新版本ES规定，同一个index下只能有1个type

过程

Docker 启动kibana和ES

docker run --name kibana -p 5601:5601 \
--link elasticsearch:es \
-e "elasticsearch.hosts=http://es:9200" \
-d kibana:6.4.0

docker run -p 9200:9200 -p 9300:9300 --name elasticsearch \
-e "discovery.type=single-node" \
-e "cluster.name=elasticsearch" \
-v /Users/mintaoyu/elasticsearch/plugins:/usr/share/elasticsearch/plugins \
-v /Users/mintaoyu/elasticsearch/data:/usr/share/elasticsearch/data \
-d elasticsearch:6.4.0

7.5.0的版本Docker安装

参考文章

## 建立网络
docker network create elastic
## 在主机上创建一个数据目录，并确保 Elasticsearch 容器对该目录具有写权限
mkdir -p /Users/mintaoyu/elasticsearch/data
sudo chown -R 1000:1000 /Users/mintaoyu/elasticsearch/data
1000:1000 是 Elasticsearch 容器内默认的用户和组 ID
## ES
docker run -p 9200:9200 -p 9300:9300 --name elasticsearch \
-e "discovery.type=single-node" \
-e "cluster.name=elasticsearch" \
-v /Users/mintaoyu/elasticsearch/newplugins:/usr/share/elasticsearch/plugins \
-v /Users/mintaoyu/elasticsearch/data:/usr/share/elasticsearch/data \
--network=elastic \
-d elasticsearch:7.5.1
## kibana
docker run --network=elastic -p 5601:5601 --name kibana -d kibana:7.5.1

1 2	## 将容器内的文件拷贝到本地 docker cp 0cfdce848eb1:/usr/share/elasticsearch/config /Users/mintaoyu/elasticsearch/conf

关于kb启动`Kibana server is not ready yet`问题

一个是初始化的问题，等半分钟即可
如果很长时间后还是这样，那么查看Kibana日志，如下

1
2
3

{"type":"log","@timestamp":"2022-06-15T03:27:12Z","tags":["info","migrations"],"pid":8,"message":"Creating index .kibana_2."}
{"type":"log","@timestamp":"2022-06-15T03:27:12Z","tags":["warning","migrations"],"pid":8,"message":"Unable to connect to Elasticsearch.
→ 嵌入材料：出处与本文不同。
Below are the code and all the weights of a small trained network. Each question names an input and a target symbol and asks about switching units off, where a switched-off unit gives its printed mean instead of its output.

import numpy as np


def w(rows, s, z=0):
    codes = np.array(rows[::2]) - 128.0
    scale = np.full(codes.shape[1], s)
    scale[-1] = z or s
    return codes * scale


def f(y):
    return y / 2 * (1 + np.tanh(0.7978845608 * (y + 0.044715 * y**3)))


def softmax(a):
    e = np.exp(a - a.max(-1, keepdims=True))
    return e / e.sum(-1, keepdims=True)


def log_softmax(a):
    a = a - a.max(-1, keepdims=True)
    return a - np.log(np.exp(a).sum(-1, keepdims=True))


def net(x, mask):
    ids = ['αγζθλξπτφω'.index(c) for c in x.split()]
    T = len(ids)
    res = E[ids] + P[:T]
    r = res
    for j in range(3):
        rows = slice(2 * j, 2 * j + 2)
        q, k, v = (r @ M[0][rows].T for M in (Q, K, V))
        z = softmax(np.where(np.tri(T) > 0, q @ k.T / 2**0.5, -1e9)) @ v
        o = O[0][rows]
        res = res + np.where(mask[j], z, o[:, -1]) @ o[:, :-1]
    y = f(res @ A[0][:, :-1].T + A[0][:, -1])
    res = res + np.where(mask[3:27], y, B[0][:, -1]) @ B[0][:, :-1]
    return log_softmax(res[-1] @ U[:, :-1].T + U[:, -1])


Q, K, V, O, A, B = {}, {}, {}, {}, {}, {}
E = w([
[80,58,224,228,187],'α',
[98,64,86,130,79],'γ',
[163,167,172,51,154],'ζ',
[68,97,92,66,77],'θ',
[97,103,101,59,156],'λ',
[130,168,188,98,78],'ξ',
[53,164,109,149,117],'π',
[128,138,61,254,95],'τ',
[63,122,47,151,160],'φ',
[150,131,78,179,163],'ω',
],0.022)
P = w([
[182,142,115,42,138],'0',
[186,126,147,2,130],'1',
[178,117,117,64,131],'2',
[149,119,104,101,129],'3',
[136,122,84,124,113],'4',
[121,126,74,142,109],'5',
[99,128,72,156,107],'6',
[85,138,62,168,101],'7',
[75,139,52,173,96],'8',
[61,143,55,178,97],'9',
[50,148,39,177,93],'10',
[39,157,37,179,86],'11',
[31,156,41,196,81],'12',
],0.0044)
Q[0] = w([
[45,143,150,74,143],'head 1',
[113,78,113,125,75],'head 1',
[148,82,30,164,169],'head 2',
[176,9,107,124,117],'head 2',
[83,182,95,169,162],'head 3',
[126,124,127,121,89],'head 3',
],0.012)
K[0] = w([
[105,77,164,137,157],'head 1',
[60,108,138,182,118],'head 1',
[216,181,99,132,115],'head 2',
[179,242,92,2,82],'head 2',
[148,10,215,160,206],'head 3',
[93,173,107,144,150],'head 3',
],0.0081)
V[0] = w([
[141,79,232,144,225],'head 1',
[241,116,113,172,242],'head 1',
[133,176,3,85,16],'head 2',
[224,202,134,89,115],'head 2',
[69,55,161,165,204],'head 3',
[158,17,227,183,206],'head 3',
],0.0058)
O[0] = w([
[47,243,72,150,64,98],'head 1',
[124,205,108,144,143,1],'head 1',
[148,190,47,126,82,79],'head 2',
[178,194,110,79,119,13],'head 2',
[190,108,55,91,146,240],'head 3',
[226,3,87,158,83,172],'head 3',
],0.0064,0.003)
A[0] = w([
[122,189,151,109,141,140],'neuron 1',
[197,185,168,138,254,78],'neuron 2',
[228,109,171,121,99,42],'neuron 3',
[180,51,128,35,155,147],'neuron 4',
[155,133,208,165,92,55],'neuron 5',
[92,171,172,87,160,151],'neuron 6',
[104,104,115,186,178,132],'neuron 7',
[137,119,95,102,74,96],'neuron 8',
[77,145,142,188,70,209],'neuron 9',
[115,129,191,163,129,1],'neuron 10',
[133,96,194,40,214,35],'neuron 11',
[95,184,113,173,117,117],'neuron 12',
[145,174,78,144,179,240],'neuron 13',
[54,120,163,68,157,223],'neuron 14',
[102,175,171,104,160,191],'neuron 15',
[189,196,144,127,225,42],'neuron 16',
[88,134,80,79,159,135],'neuron 17',
[177,162,106,65,103,169],'neuron 18',
[130,114,93,104,57,83],'neuron 19',
[160,115,136,179,110,111],'neuron 20',
[100,113,135,69,17,69],'neuron 21',
[99,84,94,172,102,219],'neuron 22',
[163,82,133,180,107,225],'neuron 23',
[162,126,83,56,158,86],'neuron 24',
],0.013,0.0038)
B[0] = w([
[176,127,105,100,69,166],'neuron 1',
[138,28,197,45,114,151],'neuron 2',
[39,172,84,126,79,144],'neuron 3',
[205,146,208,47,124,193],'neuron 4',
[100,144,104,174,174,154],'neuron 5',
[132,148,69,115,97,204],'neuron 6',
[77,149,181,136,77,193],'neuron 7',
[90,104,178,134,159,161],'neuron 8',
[196,148,154,78,185,213],'neuron 9',
[152,142,121,197,218,146],'neuron 10',
[47,239,145,116,187,185],'neuron 11',
[155,153,165,58,110,163],'neuron 12',
[186,91,81,124,194,175],'neuron 13',
[117,118,75,86,111,252],'neuron 14',
[147,114,68,108,107,197],'neuron 15',
[106,64,176,72,167,142],'neuron 16',
[78,98,73,189,146,190],'neuron 17',
[41,182,209,254,135,161],'neuron 18',
[98,90,188,140,150,171],'neuron 19',
[129,175,69,134,77,162],'neuron 20',
[43,141,125,145,117,192],'neuron 21',
[137,128,164,127,96,254],'neuron 22',
[171,186,123,115,113,213],'neuron 23',
[143,152,162,176,241,160],'neuron 24',
],0.0077,0.01)
U = w([
[135,150,223,254,194,107],'α',
[63,79,151,172,150,61],'γ',
[164,153,185,79,158,60],'ζ',
[96,186,106,160,101,89],'θ',
[116,87,19,208,171,98],'λ',
[121,188,119,198,242,136],'ξ',
[162,40,182,100,94,161],'π',
[162,84,23,80,86,190],'τ',
[197,56,111,138,204,254],'φ',
[218,176,99,145,161,110],'ω',
],0.0087,0.0046)

Each question gives the input, a string of symbols that net reads in full, and the target symbol t.
The units are the heads (2 rows each of Q, K, V and O) and the neurons (one row each of A and B). Each row of codes is followed by its name. A weight is (code - 128) times the scale printed after its matrix; where a second scale follows, it is the last column's (O, A, B and U).
mask holds one flag per unit, heads first, then neurons. A switched-off unit (its flag False) gives its mean, the last column of its rows in O or B, instead of its output. The means were averaged over made-up inputs and are rounded, as every weight is.
A unit's drop is (log p(t) with every unit on - log p(t) with that unit switched off) / (log p(t) with every unit on - log p(t) with every unit switched off).
The circuit of an input: a set's keep is (log p(t) with only the set's units on - log p(t) with every unit switched off) / (log p(t) with every unit on - log p(t) with every unit switched off). Starting from the 12 units with the biggest drops (on a tie, the unit counted first), units are removed one at a time, each time the one whose removal leaves the highest keep (on an exact tie, the one counted first), for as long as the keep stays at least 0.8.
units of the circuit, in order: the units of the circuit, biggest drop first
top k neurons: the k neurons with the biggest drops, biggest first
which heads matter: for each layer, one digit per head in row order, 1 if its drop is at least 0.15 and else 0, layers parted by /
drop of u: that unit's drop, to one decimal
input τ α ω ω φ, target φ: units of the circuit, in order => [head 3; neuron 24]
input λ γ ξ ζ ω γ ξ ζ ξ α π ξ, target ξ: which heads matter => 010
input γ θ π π π ω λ, target ξ: which heads matter => 101
input ω λ α ζ ξ π ζ ζ τ, target τ: units of the circuit, in order => [head 3; neuron 20]
input π φ ξ α γ π ζ π ξ θ π ζ π, target π: which heads matter => 011
input α θ τ λ π ω π γ, target γ: which heads matter => 000
input ξ π π θ γ, target π: units of the circuit, in order => [head 1; neuron 4]
input θ π θ φ ω, target φ: units of the circuit, in order => [neuron 13; head 1; neuron 2]
input γ ζ γ ζ τ ξ α ξ π φ ζ φ ω, target ω: top neuron => [neuron 23]
input θ π ω θ π ξ γ τ, target ω: top 2 neurons => [neuron 9; neuron 23]
input θ θ τ ω, target φ: which heads matter => 110
input π π ξ α ξ τ π τ ζ τ, target τ: which heads matter => 001
input α ξ ξ π π π π π τ θ, target θ: units of the circuit, in order => [head 1; neuron 21]
input γ λ ξ π γ π α γ γ ω π π ξ, target ξ: top 3 neurons => [neuron 10; neuron 11; neuron 5]
input τ θ α ξ ξ γ θ π π λ θ, target θ: top 2 neurons => [neuron 21; neuron 12]
input π ζ π π ω φ π ξ ξ ξ ζ, target τ: top 4 neurons => [neuron 15; neuron 6; neuron 1; neuron 14]
input τ τ π λ, target ξ: top 3 neurons => [neuron 11; neuron 24; neuron 17]
input α ξ π ξ ξ ω, target ω: top 3 neurons => [neuron 23; neuron 4; neuron 20]
input τ ζ ζ π π ω ζ ω π π ζ γ, target π: top neuron => [neuron 11]
input α γ λ, target λ: drop of neuron 17 => 0.2
input λ τ φ, target λ: drop of neuron 4 => 0.3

Error: [resource_already_exists_exception] index [.kibana_2/ChaKJEveQIakmWS6N1gETA] already exists, with { index_uuid=\"ChaKJEveQIakmWS6N1gETA\" & index=\".kibana_2\" }"}
{"type":"log","@timestamp":"2022-06-15T03:27:12Z","tags":["warning","migrations"],"pid":8,"message":"Another Kibana instance appears to be migrating the index. Waiting for that migration to complete. If no other Kibana instance is attempting migrations, you can get past this message by deleting index .kibana_2 and restarting Kibana."}

那么此时查看

1 2	http://esip:9200/_cat/indices http://esip:9200/_cat/aliases

如果有出现.kibana_task_manager_1这就是资源已存在的原因了,解决方法如下

1	curl -X DELETE http://esip:9200/.kibana*

如果开启了X-pack记得账号密码别忘

Docker配置X-pack(7.5.0版本)

# 配置跨域
http.cors.enabled: true
http.cors.allow-origin: "*"
http.cors.allow-headers: Authorization,X-Requested-With,Content-Length,Content-Type
#设置为false以禁用X-Pack机器学习功能
xpack.ml.enabled: false
#开启X-Pack插件
xpack.security.enabled: true
#开启es https访问，开启需要设置证书 看需求
xpack.security.transport.ssl.enabled: false

进入es容器，输入./bin/elasticsearch-setup-passwords interactive 手动设置密码
重启容器
如果配置了Kibana密码，则需要进入Kibana容器，打开kibana.yml

# 账户是默认的
elasticsearch.username: "elastic"
# 密码是自己设置的
elasticsearch.password: "123456"

同样的Spring配置如下

spring:
  data:
    elasticsearch:
      #开启Elasticsearch仓库
      repositories:
        enabled: true
  elasticsearch:
    rest:
      uris: 127.0.0.1:9200
      username: elastic
      password: 123456

参考

Elasticsearch7.5.0安全(xpack)之身份认证

Install X-Pack

ES数据迁移

# 每次迁移默认100条数据，可用--limit指定条数
# --ignore-errors 默认情况下为false,表示遇到错误数据时，停止数据迁移
# 迁移单个索引数据
elasticdump --limit 1000 --input=http://192.168.0.158:9200/indexmapping --output=http://elastic:XXX@101.37.25.244:9200/indexmapping --type=data
# 迁移全部数据 
elasticdump --input=http://192.168.0.158:9200/indexmapping --output=http://elastic:XXX@101.37.25.244:9200/indexmapping --all=true
# 只迁移索引mapping
elasticdump --input=http://192.168.0.158:9200/indexmapping --output=http://elastic:XXX@101.37.25.244:9200/indexmapping --type=mapping

数据迁移优化参考

Request Entity Too Large

设置elasticsearch.yml中http.max_content_length值，默认为100mb

Entity content is too long [XXX] for the configured buffer limit [XXX]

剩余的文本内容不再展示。